Most disturbingly, many of the jailed inmates are themselves children, evidenced by the fact that 114 of them are girls between the ages of 12 and 18, 80 percent of whom are serving sentences for either running away from a forced marriage or having extramarital sex.
As the head of Afghanistan’s juvenile prisons has said of these girls, “Afghan society really hates these crimes. People really hate it when girls run away.”
To prove that point, the Afghanistan Supreme Court in October 2010 ruled that any Afghan woman who fled her home and went anywhere other than to the police or a close relative would be locked up as a precaution against them having illicit sex or engaging in prostitution.

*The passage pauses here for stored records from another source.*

Rows are points. The ring and each string are closed loops that go straight from each point to the next, and from the last back to the first. Before rounding, they use only three directions, however many columns there are. Count how often each string passes through the ring. Passing back the other way cancels.
In the rows, zero is written as 128.

Ring (10 x 4):
[[148 151 132 147]
 [144 177 128 125]
 [134 196 131 110]
 [115 199 146 117]
 [101 180 160 133]
 [ 92 136 165 143]
 [ 93 102 160 143]
 [105  75 151 148]
 [123  78 145 162]
 [141 111 139 168]]
String (22 x 4):
[[ 91  45 154 143]
 [100  26 137 123]
 [115  84 133 120]
 [123  65 129 127]
 [139  68 144 189]
 [147 104 152 209]
 [140 138 157 200]
 [135 142 144 160]
 [145 164 148 180]
 [157 193 138 165]
 [156 216 127 132]
 [140 211 147 155]
 [123 164 153 155]
 [119 159 135 107]
 [112 187 132  82]
 [100 202 144  87]
 [ 93 203 176 153]
 [ 99 173 180 180]
 [112 146 159 158]
 [105 131 153 137]
 [ 93  98 144 105]
 [ 84  59 147 110]]
Times through: 2
String, 22 rows:
[[111 139 142 119]
 [103 155 170 166]
 [ 95 157 179 175]
 [ 76 159 187 163]
 [ 79 155 169 127]
 [ 97 147 146 103]
 [ 90 179 161 117]
 [ 95 210 172 144]
 [109 210 170 161]
 [117 187 157 149]
 [120 168 139 116]
 [121 164 126  87]
 [123 159 128  96]
 [124 163 151 153]
 [129 188 153 159]
 [123 163 146 139]
 [121 161 128  93]
 [119 195 127  79]
 [111 232 141  89]
 [102 239 168 135]
 [ 94 191 150  94]
 [103 146 136  88]]
Times through: 0

Ring:
[[175 101  84 143  86 175 135 132]
 [158 138 112 148  85 180 159 132]
 [139 170 133 145  96 166 176 127]
 [117 198 155 138 131 125 194 118]
 [112 197 160 131 163  89 198 116]
 [118 177 150 125 185  63 188 114]
 [129 151 127 119 187  54 168 111]
 [149 112  83 115 160  72 130 107]
 [162  94  64 118 135  98 115 109]
 [175  84  60 128 107 136 113 119]]
String:
[[159 122 100 137 113 143 148 126]
 [196  72  89 152 101 176 140 151]
 [200  52  43 139  76 178 100 132]
 [177  75  38 123  90 144  94 111]
 [146 127  76 120 113 118 125 103]
 [159 116 108 134 144 113 154 128]
 [161 107 101 130 153 100 147 126]
 [147 131 103 127 140 105 149 117]
 [137 126  75 108 150  70 123  94]
 [139 114  71 102 174  42 120  93]
 [156  98  94 117 191  50 140 117]
 [159 111 112 131 165  92 157 129]
 [143 133  92 122 133 104 139 108]
 [151 102  48 107 127  89 101  93]
 [172  70  32 112 117 106  87 102]
 [186  59  41 125 106 134  96 119]
 [183  70  37 127  80 158  94 116]
 [159 112  62 126  83 152 114 109]
 [163 117 102 139 116 143 149 130]
 [186  92 100 153  97 180 150 149]
 [197  83  87 160  61 219 139 152]
 [178 103  75 147  54 207 128 132]
 [153 130  82 132  86 156 132 113]]
Times through: 1

Ring, 9 rows:
[[116 177  73 141 157  90 170  78 158 107 139]
 [106 191 112 114 169  85 165  81 148  91 133]
 [ 91 171 163  89 177 105 140 108 124  79 125]
 [ 87 130 182  88 172 138 116 139 106  81 124]
 [ 92  93 172 104 158 166 106 160 102  89 131]
 [105  71 135 133 140 181 110 165 113 103 142]
 [115  73  96 155 131 174 123 152 128 115 148]
 [122  97  63 169 132 151 141 126 144 124 148]
 [122 141  51 163 143 115 161  93 157 122 143]]
String, 32 rows:
[[100  99  96 143 157 142 116 122 118 130 118]
 [112 109  93 147 144 144 135 126 134 114 140]
 [110 118  98 141 149 137 136 121 134 112 137]
 [104 100  58 162 158 131 120 103 124 151 110]
 [120 113  30 179 142 126 145  96 148 146 132]
 [139 139   7 192 125 115 179  86 178 131 159]
 [137 155  53 165 127 117 185  99 177  99 172]
 [138 176  31 171 132  95 196  76 186 107 167]
 [119 182  32 161 159  74 175  54 166 131 129]
 [106 178  57 144 172  75 158  58 148 132 112]
 [120 221  57 139 163  56 195  46 176 103 140]
 [127 207  93 128 147  85 198  81 178  72 167]
 [118 231 102 114 163  62 198  63 174  73 152]
 [ 99 212 118 103 181  67 167  67 146  90 123]
 [ 86 174 127 103 189  85 134  81 120 111 100]
 [ 96 141 123 118 169 117 131 108 123 107 119]
 [100 154 136 110 166 116 142 111 130  91 131]
 [ 84 148 145 100 183 110 121 105 110 106 105]
 [ 98 136 132 115 164 126 131 118 123 100 126]
 [110 150 155 106 148 134 154 134 140  64 160]
 [ 95 147 201  78 162 140 135 147 119  53 148]
 [107 137 177  97 147 149 144 151 131  56 162]
 [109 129 149 114 146 146 143 142 133  74 155]
 [ 89 111 140 114 169 139 110 129 106 111 113]
 [ 77  87 157 107 178 153  84 141  85 121  96]
 [100 106 139 120 154 152 121 142 117  98 134]
 [110 100 143 125 139 167 130 157 127  84 155]
 [121  80 147 132 120 192 135 182 133  71 178]
 [120  63 134 142 119 199 125 184 128  85 171]
 [127  93 120 144 118 178 147 164 145  79 179]
 [111 104 111 139 142 154 132 138 131 104 145]
 [ 96  98 103 138 162 142 111 123 112 131 112]]
Times through: 0
String:
[[113 120 138 123 140 152 143 145 136  79 158]
 [108 119 149 116 146 153 136 147 129  79 152]
 [ 97 121 132 119 162 136 124 126 118 104 125]
 [ 72 109 179  89 187 140  89 136  84 107  95]
 [ 70 117 201  75 190 139  90 140  82  94  97]
 [ 70 125 213  67 189 138  95 143  84  83 103]
 [ 82 136 229  62 173 147 116 158 100  53 133]
 [110 138 156 109 145 144 149 142 137  66 161]
 [100 126 145 113 158 139 130 133 123  90 136]
 [ 88 113 144 111 171 138 109 129 105 110 112]
 [101 121 132 121 156 140 129 130 123  99 133]
 [110 102 160 116 137 171 132 165 126  71 162]
 [108  56 172 121 129 207 108 197 110  77 162]
 [108  45 143 137 129 205 103 188 110  99 152]
 [130  52 118 157 105 210 131 191 137  86 185]
 [120 107 109 143 132 158 144 143 141  93 161]
 [108 109 103 140 148 144 130 128 129 112 136]
 [107  84  73 160 148 150 117 124 122 140 122]
 [121  72  32 189 131 157 127 122 137 153 134]
 [121  83  30 187 134 148 132 114 140 151 133]
 [122  89  29 187 134 144 137 111 144 149 135]
 [134  98  33 187 119 150 156 120 160 128 161]
 [131 115  73 163 123 149 160 129 158 102 169]
 [112 116  96 144 145 140 139 123 136 110 141]
 [101  93  84 150 157 143 113 119 117 139 114]
 [112  63  72 168 136 170 113 142 123 138 132]
 [134  48  88 174 102 206 134 181 143 101 182]
 [126  90 119 145 118 179 144 165 143  81 177]
 [115 118 124 131 138 151 144 141 138  86 158]
 [ 97 105 128 124 159 146 116 133 114 111 123]]
Times through: 3

Ring, 9 rows:
[[141 106  89  91 130 157 112  69 114 145  88  87 195  94]
 [131 106 115  87 121 155 127  94 111 133  97 101 190  88]
 [114 109 154  96 109 139 146 133 124 113 116 127 163 107]
 [103 115 174 102 111 124 154 156 141 105 130 135 139 134]
 [ 93 127 185 109 124 102 156 176 169 104 149 131 110 178]
 [ 97 133 170 116 137  93 144 164 186 114 150 119  99 204]
 [118 125 130 122 136 109 121 117 175 127 123 110 119 189]
 [133 117 103 120 132 127 108  84 157 136 101 104 144 162]
 [146 108  80 104 131 151 102  58 127 147  84  89 182 115]]
String:
[[102 137 153 126 147  86 131 149 201 122 147 111  90 228]
 [120 123 129 135 129 107 117 111 180 123 117 122 110 198]
 [131 114 113 130 121 124 112  89 159 126 100 121 133 166]
 [146 110  83 137 123 132  93  54 156 137  82 113 144 163]
 [132 122  96 107 148 126 108  86 157 147 108  82 152 161]
 [128 118 112 104 136 131 118  97 146 137 109  96 156 144]
 [140 106  97 111 120 147 110  71 130 135  87 108 171 119]
 [158  99  59 103 124 168  93  30 109 152  64  88 204  87]
 [151  99  77 100 119 165 103  48 108 144  72  97 200  85]
 [129 111 115 101 124 142 122  95 131 131 102 106 168 120]
 [120 120 126  93 138 130 129 116 143 134 120  93 158 138]
 [129 110 110  73 135 155 128  97 110 142 104  82 199  85]
 [131  99 122  84 109 163 134  97  97 126  93 112 200  66]
 [117 111 142  85 122 142 142 127 121 123 116 108 174 102]
 [113 117 146  94 126 130 140 133 138 122 123 110 155 130]
 [114 111 152 104 111 133 142 131 134 113 116 129 151 124]
 [107 106 177 112  93 131 154 150 132  95 119 155 141 121]
 [113 116 149 108 119 125 138 131 146 116 120 123 142 143]
 [108 125 149  99 137 115 139 142 158 124 135 104 136 161]
 [113 116 149 112 119 122 137 131 151 115 121 126 136 151]
 [ 88 130 197 125 121  88 156 186 188  96 156 145  84 208]
 [ 78 148 197 117 152  67 156 203 215 109 180 116  67 249]
 [ 98 137 160 109 150  92 140 160 189 123 153 102 104 209]]
Times through: 1
String, 29 rows:
[[109 122 151 106 130 116 138 139 158 120 130 114 133 161]
 [102 119 175 115 113 112 150 158 158 103 134 140 120 162]
 [ 92 118 200 115 102 109 164 181 157  89 142 158 112 159]
 [ 85 118 215 110  99 108 173 197 154  84 150 162 111 154]
 [ 91 125 189  97 125 108 161 181 158 105 151 126 124 159]
 [105 124 157  97 134 116 144 149 155 120 137 109 137 155]
 [112 119 146 103 127 123 137 133 149 121 125 114 142 147]
 [109 114 161 111 112 123 144 141 147 108 123 135 136 144]
 [ 92 119 197 116 106 106 162 180 161  91 143 154 109 166]
 [ 74 136 219 112 127  80 172 217 190  92 175 141  81 210]
 [ 87 138 187 108 142  87 155 188 189 110 165 117  95 208]
 [103 131 155 103 144 104 140 151 172 124 144 102 121 183]
 [114 122 138 104 135 119 132 127 156 127 125 105 140 158]
 [118 119 137 123 123 116 126 119 164 119 118 123 125 172]
 [125 119 121 134 125 113 114 100 172 124 109 122 119 186]
 [136 119  96 135 132 119 100  75 171 136  99 109 128 185]
 [129 124 103 111 146 121 110  92 163 143 112  88 143 171]
 [123 123 115 103 143 124 120 105 155 138 117  90 148 158]
 [126 114 120 109 125 132 122 101 144 129 107 110 153 140]
 [143 106  90 120 119 144 104  62 136 136  83 110 165 130]
 [151 104  76 124 120 148  95  46 135 141  74 107 169 129]
 [149 110  72 122 131 141  92  47 145 147  80  95 163 144]
 [133 122  96 112 146 125 106  84 159 145 107  86 148 165]
 [120 124 123 104 142 120 123 114 159 135 122  94 142 163]
 [121 119 127 111 131 123 124 112 155 128 116 108 141 158]
 [121 119 131 129 123 114 121 111 168 120 114 125 121 179]
 [103 133 158 130 137  88 133 150 197 115 143 123  88 223]
 [ 86 145 181 113 155  75 149 186 207 117 171 107  80 237]
 [100 132 159 102 145 102 143 157 174 123 148 103 119 185]]
Times through: 5

Ring (10 x 14):
[[120 199  91 126 128  93 144 117 128 162 151 121  48 143]
 [105 174  97 125  99  93 130 121 120 111 109 111  81 132]
 [ 88 139 112 131  87 102 111 129 118  70  73  99 129 112]
 [ 74 105 135 141  97 114  97 138 125  46  50  92 177  93]
 [ 73  93 150 148 115 119  96 140 134  50  50  94 193  89]
 [ 82  99 164 157 155 124 107 139 152  88  76 106 186  96]
 [ 97 125 155 156 178 123 120 135 158 135 116 115 152 107]
 [106 148 140 151 181 119 128 132 155 163 142 117 122 114]
 [117 179 114 141 171 110 138 126 145 187 167 119  79 126]
 [123 200  95 130 146  99 145 119 134 182 167 121  49 140]]
String, 25 rows:
[[119 194  90 135 168 116 131 131 130 218 201 105  64 111]
 [130 196 121 139 177  96 159 113 157 188 162 142  51 158]
 [114 167 130 141 155 100 143 119 151 142 124 131  90 143]
 [108 188  76 125 118 108 122 131 111 167 164  94  70 108]
 [122 219  58 115 109  95 137 121 107 184 180 104  25 130]
 [130 222  80 119 120  82 157 108 127 170 157 130  15 162]
 [114 209  58 111  79  87 133 119 100 140 143 103  36 134]
 [120 190 112 128 123  82 154 108 141 126 112 138  55 165]
 [104 155 126 139 134 102 131 123 140 117 106 119 107 130]
 [ 84 142  94 127  76 108 100 136 103  79  88  83 129  94]
 [ 73 125  96 125  52 107  91 138  96  41  57  76 150  87]
 [ 74 113 120 132  68 105  97 135 112  29  40  89 164  97]
 [ 92 128 144 142 120 102 122 125 142  71  64 118 142 126]
 [ 88 126 133 142 120 111 112 133 133  86  82 103 148 106]
 [ 55  76 130 143  81 131  67 155 108  29  44  62 222  51]
 [ 52  54 164 155 104 133  72 153 130  12  19  76 249  59]
 [ 86 102 170 156 151 116 116 132 158  74  61 118 178 113]
 [ 99 135 147 148 152 109 127 127 152 110  95 121 134 124]
 [ 87 116 146 150 146 121 109 138 143 103  93 103 163  98]
 [ 74  85 161 161 164 141  89 152 146 103  93  88 211  66]
 [101 120 176 164 203 123 129 131 175 140 112 129 157 119]
 [111 149 152 151 178 108 141 122 165 142 118 134 115 138]
 [114 156 149 150 183 108 143 121 165 154 128 135 106 139]
 [103 151 126 143 153 113 125 130 142 142 129 112 116 115]
 [106 166 104 140 161 122 119 137 131 185 172  98 101  98]]
Times through: 5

Not surprisingly, many Afghan women are afraid to seek help from Afghan police and judicial authorities for fear they will either face further exploitation at their hands or be forcibly returned to their abusive homes. As such, the women’s prison population in Afghanistan has risen from 380 to more than 700 in the two years since the Supreme Court ruling.
Sadly, jail or forcible return home remain the only unsavory options open to most Afghan women given that fewer than half of Afghanistan’s 34 provinces currently have shelters available to runaway women.
Moreover, the Afghan government has made increasing efforts over the past year to take over management of the existing shelters for women, almost all of which are operated by nongovernmental organizations or the United Nations.
In February 2011 the Afghan government ordered Women’s Protection Centers to transfer their control over to Afghanistan’s Women’s Affairs Ministry, claiming that government takeover of the shelters would lead to improved funding and better management.
However, a spokesman for Human Rights Watch said, “The real agenda is clear. The government is increasingly dominated by hard-line conservatives who are hostile to the very idea of shelters, since they allow women some autonomy from abusive husbands and family members.”
While pressure from NGOs and advocacy groups drove the Afghan government in September 2011 to remove many objectionable parts of the shelter regulation — most notably allowing the shelters to remain independent — it still required that a woman could not move out of the shelter unless she is going to the home of a male relative.
Of course, that rule can prove problematic if in many cases those same male relatives may have abused or threatened to kill the woman or girl in the first place. Yet, as one women’s rights advocate says, “That may be more a problem with Afghan society, where it’s nearly impossible for a woman to live alone, without a husband, father, brother or a grown son.”
Unfortunately, the problems women face in Afghanistan don’t seem to be abating anytime soon. In fact, they almost assuredly seem closer to intensifying as both the Afghan government and the United States are currently seeking to negotiate with the Taliban to end its insurgency and reintegrate itself into Afghan society.
As such, many women activists understandably worry that their hard-won political rights, however small they may be, will quickly evaporate once the Taliban rejoin the Afghan fold. As one female Afghan activist lamented, “I’m afraid we won’t have all this anymore if the Taliban are allowed back into society.”
Tragically, given the continued abuse levied against the women and girls of Afghanistan, it’s not a stretch to imagine that they would even notice the difference.